Google's contractors working on the company's Gemini AI are comparing its answers with those of Anthropic's rival model, Claude, according to internal correspondence seen by TechCrunch. This development has raised questions about whether Google obtained permission to use Claude's outputs in testing Gemini, and what this means for the future of AI development.
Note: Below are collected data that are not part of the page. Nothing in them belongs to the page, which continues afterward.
One vector is turned by the same rotation once a step. Each row is the vector after some number of steps, and that number follows the row.
The counts run from 0 to 854.
[  9  -6  11  -1 -34  13 -46   6  23  10  -3   2 -11  33   1 -53 -24  19
  -3 -32  -1 -16  17   1  13 -20 -23   8  17   8   4   2  -7  18   9 -31
 -27  -6 -30 -13   5] -> 150
[ -7 -16  -7   2  -4  11  -4  12  14  26  -7   6 -26   0  -9  -7  -4  -3
  24  -3  17  19 -49 -16  16  -9 -54  32  -6   8  18   5  42  19  18 -22
  38   6   6  14  -8] -> 311
[  5   6 -12   5  -5  17  23   8  28  34  32   3   0  21 -15 -20  11  35
  24  -1   4  30 -30  -2  24 -14 -65  15 -17   0  -5  12  31   9  30 -16
  38  -8  -4  13 -10] -> 581
[ -5   8 -20   7  11 -21 -48  13  17 -27  28  20  29  -3  31 -34  -8   8
   2   8   0   2  12  -5  -6  23  24 -29 -28   2 -17  35 -34 -15 -28  -6
  11 -13  15 -26  18] -> 55
[ -2  13  -3   6 -24  -1 -18 -11  34  33  17   8   1  30 -24  -1  -3  15
  21 -22 -14  54 -12  24  26   3 -45   0   5   3   1  30  11  21  16 -44
 -17 -13  -4   8  -9] -> 148
[ -3  18 -21   5 -10   3 -44 -12 -12 -34 -39   4  -1 -17 -16  24 -10  -8
 -14  21  -4 -25  18   5 -20  54  12  32  31   8 -11  -2 -31 -25  -8  11
  15   2 -25 -11   4] -> 681
[ 18  -6  -8 -18  16 -18 -17  10  -1 -15 -11   9  -4  33  21  -4 -25 -37
 -32 -23   2 -10  36 -28   7 -21 -32  -6  14   1 -12  -6  11  -6  -5  42
  11  -9  35 -28  43] -> 258
[-47 -19  21   7  16 -15  -7  16  -6 -32  19  20  16  69   9  -2  18 -12
  -7 -18 -14 -21  34   8 -30   0  12  -9 -11  -1   8 -25 -26  21  -9  24
 -22 -23  -1  -1  -2] -> 558
[ -4 -10  21   1  12 -13 -15 -28   9 -13 -10 -23 -22  20 -42  58  10 -22
  -5   1 -12  35 -10   8  14   1 -19  22   5 -45  12  26   4   0 -11 -10
   3 -28  19   3 -24] -> 184
[ 55  16  -3  -6  -6 -28  11 -35  42  23 -13   5  27 -16   7  -2  23  13
 -39 -17  -5   3  16   6   4  -2 -33 -13  10  33 -41 -15   9  12  37 -13
  -8 -14  -1   7  23] -> 297
[ 22  17 -21   2 -13 -12  24  14 -13 -59  17 -17   1 -12  20  19   4 -16
 -14   0   9   6  19  15 -16  39  29 -19  -7 -14 -26 -10   8 -16   1  17
  47  -8  33 -19 -23] -> 483
[ -5 -14   0  21  25 -27  17  -2  -3 -12 -14   4 -23   1  20  15  11   4
  15  82   1   8 -19   1 -16  -8   0  16  -3  27 -13 -31 -12  11  20 -16
  31  43  10 -10 -20] -> 671
[  2  12  16  11 -16   9   5  29  -7 -38  23 -32  -5   0  -4 -31  11  24
  23  35  -6 -34   0  15  -5   9  35   3 -19 -25   2  -2 -37 -21  -6 -24
  12 -17 -29 -25 -42] -> 278
[ -7  -1  17   1  11 -13  -4 -30  32   0  13   3  -5  29  32 -17  35  28
   8  38 -18  -5  -7   2 -15   6 -17 -12  -2  16 -58 -24 -27  -5  20 -41
  30   3  -9   3  20] -> 364
[  0 -28  14 -13  -9   3  18 -10   7   8  11  -2  26  56   5 -10  23   3
 -15 -48 -11  13  -7   8  13  -3 -13 -35  39   4 -31  -2  39  20  14 -11
  26   4  20 -12  -1] -> 215
[ 16  24  -1  15 -18  -8  -9 -25  18   6   7 -10  32   0 -45  21  26  16
  -2  -2 -21  19   7  26  13  30  -1 -15  24 -30 -23  56  -3 -27 -11 -29
  11 -10  -7  -5 -31] -> 724
[-13 -16 -15  22 -35  -7   0  34  -5 -27  -2  22  25 -12  -1 -21  -2   3
  -8  -8  -1 -43  31  21 -35  32  13  -5  25  31   6 -25 -11 -12   1   7
   3  33 -29  -7 -19] -> 518
[ 15   7 -11   6  -4  20 -28  11   7  10 -32  -7 -23 -27 -15 -43 -21  31
   2  10   7 -43  -7 -22   4   0 -37  54   6  10   4   1 -22  -1  16  -8
   2  -8 -48  -1  16] -> 813
[ 25  -1  10 -11  -6  19  27  10 -14  -1  -5 -42  24   4 -20 -14   9 -11
 -18 -54  11 -37  15 -10   4 -30   5  10  -2 -23  26  -7   7  22  -8  35
 -19 -47 -15   5  -3] -> 343
[ 35 -18 -25   4  13 -16 -23  -2 -20  12 -52 -24  -7  -5 -22  22 -32 -27
 -14  14  10  15 -18  -2  34 -21  -5  20  28 -11  15  32  11  11 -21   8
  32  20  14  -9   1] -> 535
[ 24  -9  20 -18 -25   5  13  25 -23 -19   0 -42 -56   8   4  -6 -21 -27
  -1 -21  13   2  -6 -21  20 -26 -16  26   4 -12  25 -33  27  25  20  -7
   6 -23  28 -26  14] -> 619
[ -7  -6  17  -4 -23   3 -36  -5  36  33  12  -4   0  49 -14 -33  -4   9
   9 -37 -17  17  -2   3  18 -21 -51   4  15  12  13  16   7  30   8 -41
 -28 -19 -14   9   5] -> 149
[  4   7 -32  13  10 -13 -33  30  -8  -6  -6  11   8 -14 -14 -23 -24  -1
  13   3  10 -13  11  -9   5 -22   7  11 -46 -16  38  40 -25  -4 -38  31
 -18 -37   0  -6   5] -> 193
[  4  22   5   7 -18   8  23  -1  24  43   1   7  43  21 -41   3  29  25
  -1 -34  -7   1  17  20   8  -1 -34   2   0   7   9   9  17  11  17  20
 -22 -26 -19  20 -37] -> 653
[-23 -41  22 -14   1 -21   0 -21 -10 -16 -27  -9  13  37 -10  44  15 -53
 -28 -19  -4   1   4  28 -16  10  13  -5  17  13  11 -31  14  21   0   2
 -13   2  31   2 -12] -> 251
[ 16   6 -14  -4  -2  -6 -21  14 -17  13 -30  11  -5  10   5  10 -48 -18
 -16 -21  22   4  12 -22   0 -14 -39  27  16  33  26 -13  10  17  14  63
   8   4  12   2  35] -> 29
[ -9 -33  37  13 -17  -6  21   3  -9 -10 -17  -4   3  31   1  19   3 -18
 -25  -7  -8  -4  12  33   2   2  12 -10  55  29 -10 -48  12  34  13 -16
   1  35  -2  -8 -17] -> 522
[ 44  18   5 -11 -45   9 -17 -12  10   1  -1 -41  -7  19 -16 -17 -13  22
  -6 -16  -6 -13  18  20  25  11   1   0  38 -14  -8  13 -23  -7  -7 -54
  -8  -9 -27 -33 -11] -> 145
[  1 -19  20  10  -7 -21  34  -6  12   8  -5   7 -18   6  27 -12  10   7
  17  31  12  14  -6  20   0 -19 -19  10 -18  47   3 -50  -3  43  46 -21
 -19   7  -4  13   7] -> 160
[ 62  27   5 -19  11 -11  26 -29   1  -9  -1 -55 -23  -3   6  14  17  -2
   4  20   1  -5  -1 -10  11 -23  -7  19 -31 -31  -7 -13 -13  -5  15   1
  10 -48  14  -7  -1] -> 267
[  2 -21  -6  31 -29  -2 -24  35  -3 -15   5   2 -12 -17  -9 -19 -24  19
  11  33   2  -3 -11  24  11  14  25  -3   8  -4  10  15 -12  -4  -7 -61
  23  36 -13 -29 -35] -> 590
[-32 -61  28   0  31   2   3  11 -11 -18   3 -21  -8  42 -13 -12  27 -28
  14  -4 -15 -20 -27   4  -3 -19  22  10 -12 -35  17   1   7   3 -31 -18
  16 -18   5   0 -26] -> 47
[ -6  19  -7  32  18   7 -11  13  -5  32   4  14  35  34 -26 -37 -12  27
  27  13   2   5 -17  11  24 -31 -15  28 -19   8  37  38 -27  19  -7  16
  10   3 -36   2  -3] -> 504
[ 12   8  -2  30 -30   2  46  23   3  28  14 -10  14  10 -31  18  -1  27
  13   4   8  25 -15  30  34 -20 -23   8   5   8  25   0  20  21  19   6
  14  19   1  -5 -55] -> 76
[-14   0 -19  19 -22 -11   6  34   6 -18  -7  32  34 -27 -17  14   1  14
  -5   3   2 -19  13  39 -34  42   1 -23   9  22   5  -3   0   2   5  13
  13  36 -11   4 -44] -> 519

The practice of evaluating AI models against competitors is common in the industry, typically done by running models through industry benchmarks rather than manually evaluating competitors' AI responses. However, in this case, contractors tasked with rating the accuracy of Gemini's outputs are comparing them with Claude's, scoring each response according to multiple criteria such as truthfulness and verbosity.
The contractors are given up to 30 minutes per prompt to determine whose answer is better, Gemini's or Claude's. The internal correspondence seen by TechCrunch reveals that the contractors recently began noticing references to Anthropic's Claude appearing in the internal Google platform they use to compare Gemini to other unnamed AI models. At least one of the outputs presented to Gemini contractors explicitly stated, "I am Claude, created by Anthropic."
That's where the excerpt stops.